Jada Art Fair founders Jônatas Chimen Dias DaSilva-Benayon (left) and Dana Blickensderfer Photo by Fillipe Murino
 

When Art Basel announced in September that it wouldn’t be returning to the Miami Beach Convention Center for Miami Art Week this year, the disappointment was felt in the global art community. Others soon followed suit, with satellite events like Art Miami, SCOPE Art, and NADA forgoing their annual Florida editions. (Several fairs, including Basel, eventually announced they will hold virtual exhibitions this year.)

Jada Art Fair, however, is keeping the spirit of Miami Art Week alive and pushing forward with its in-person exhibitions from Thursday, December 3, through Sunday, December 6.

Jada made its debut last year inside the building that once housed the Blue Sky Marketplace at 1250 Normandy Dr. in Miami Beach and attracted more than 2,000 guests. It also organized an art conference, dubbed JadaTalks, that welcomed 40 speakers — from journalists to artists and activists — to share their thoughts on art and social issues.

But Jada’s organizers see the event as more than an art fair. It’s an art movement started by a collective of artists eschewing contemporary art’s reputation of being devoid of meaning and substance.

 

The collective was started by Jônatas Chimen Dias DaSilva-Benayon, a Brazilian-American symbolist artist, academic, public speaker, and author; and Dana Blickensderfer, an international visual artist, editor, and entrepreneur. The pair met a few years ago during Miami Art Week through one of Chimen’s exhibits. They stayed in touch, eventually coming together to collaborate on the Wandering Masters Art Salon in 2015.
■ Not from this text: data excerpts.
Here is a tiny trained network, its code and every weight. The questions are about switching its units off for an input and a target symbol, where a switched-off unit gives its printed mean instead of its output.

import numpy as np


def w(rows, s, z=0):
    codes = np.array(rows[::2]) - 128.0
    scale = np.full(codes.shape[1], s)
    scale[-1] = z or s
    return codes * scale


def norm(h):
    return h / np.sqrt((h * h).mean(-1, keepdims=True) + 1e-5)


def f(y):
    return np.maximum(y, 0)


def softmax(a):
    e = np.exp(a - a.max(-1, keepdims=True))
    return e / e.sum(-1, keepdims=True)


def log_softmax(a):
    a = a - a.max(-1, keepdims=True)
    return a - np.log(np.exp(a).sum(-1, keepdims=True))


def net(x, mask):
    ids = ['γδεζηλξπστφ'.index(c) for c in x.split()]
    T = len(ids)
    res = E[ids] + P[:T]
    r = norm(res)
    for j in range(2):
        rows = slice(4 * j, 4 * j + 4)
        q, k, v = (r @ M[0][rows].T for M in (Q, K, V))
        z = softmax(np.where(np.tri(T) > 0, q @ k.T / 4**0.5, -1e9)) @ v
        o = O[0][rows]
        res = res + np.where(mask[j], z, o[:, -1]) @ o[:, :-1]
    y = f(norm(res) @ A[0][:, :-1].T + A[0][:, -1])
    res = res + np.where(mask[2:18], y, B[0][:, -1]) @ B[0][:, :-1]
    return log_softmax(norm(res)[-1] @ U[:, :-1].T + U[:, -1])


Q, K, V, O, A, B = {}, {}, {}, {}, {}, {}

While working together on the salon, Chimen and Blickensderfer began to talk about what kind of art they yearned to see more of. They agreed that art should place an emphasis on social issues through sincere, meaningful conversations, which contrasts popular ideas that had stemmed from past art movements, such as postmodernism. According to Chimen, who also teaches art courses at Broward College, postmodernism inaugurated the notion of making “art for art’s sake,” something Jada strongly disagrees with.

“One thing about postmodernism that doesn’t work for us today is the lack of understanding that art does have a purpose. We cannot just worry about the painted surface,” Chimen explains. “In postmodernism, it was said that the painted surface should be the totality of the concern of the artist, and that’s not true at all. We want to make sure we carry on narratives, identity, and purpose while being able to speak our minds both politically and ideologically.”

This year’s fair returns to the burgeoning Normandy Isle Arts District, a project that Chimen says he’s been working with city officials to get off the ground and bring attention to the often-overlooked area of Miami Beach.

 

“For the past five to seven years we have been working together with local city officials and community members with the idea of making sure North Beach gets the attention of investors, without going through the process of gentrification that could be damaging to the local identity of the community,” Chimen shares. 

With the pandemic still looming over everyday life, Jada has adjusted its model to the New Normal. To adhere to regulatory guidelines, the art will be displayed across several venues, including the abandoned Blue Sky Marketplace and the International Inn on the Bay. While last year’s event was salon-style, this time around, Jada will follow a more traditional art-fair format with gallery booths. The fair will also host galleries virtually via Artnet.

Jada’s art conference, JadaTalks, also makes a return. Talks will be livestreamed, opening the doors for speakers and listeners from all over the world to tune in for a diverse experience.

“We want to focus on bringing people together from communities around the world that have suffered especially hard,” Chimen says. “For instance, artists from Iran. People who protest there are usually executed. Many of our own Iranian artists that showed at our virtual reality exhibits [earlier this year], had to do so in secret because they could be prosecuted by the local government for [criticizing] the government.”

At Jada’s core is a commitment to artists who reflect on what’s happening in society and the world.

“Our art has to speak about our feelings, and the immediacy of the moment is to talk about society, the environment, the need for social justice, and the need to embrace the plight of the suffering other,” Chimen says.

Jada Art Fair. Thursday, December 3, through Sunday, December 6, at 1250 Normandy Dr., Miami Beach; jadaartfair.com.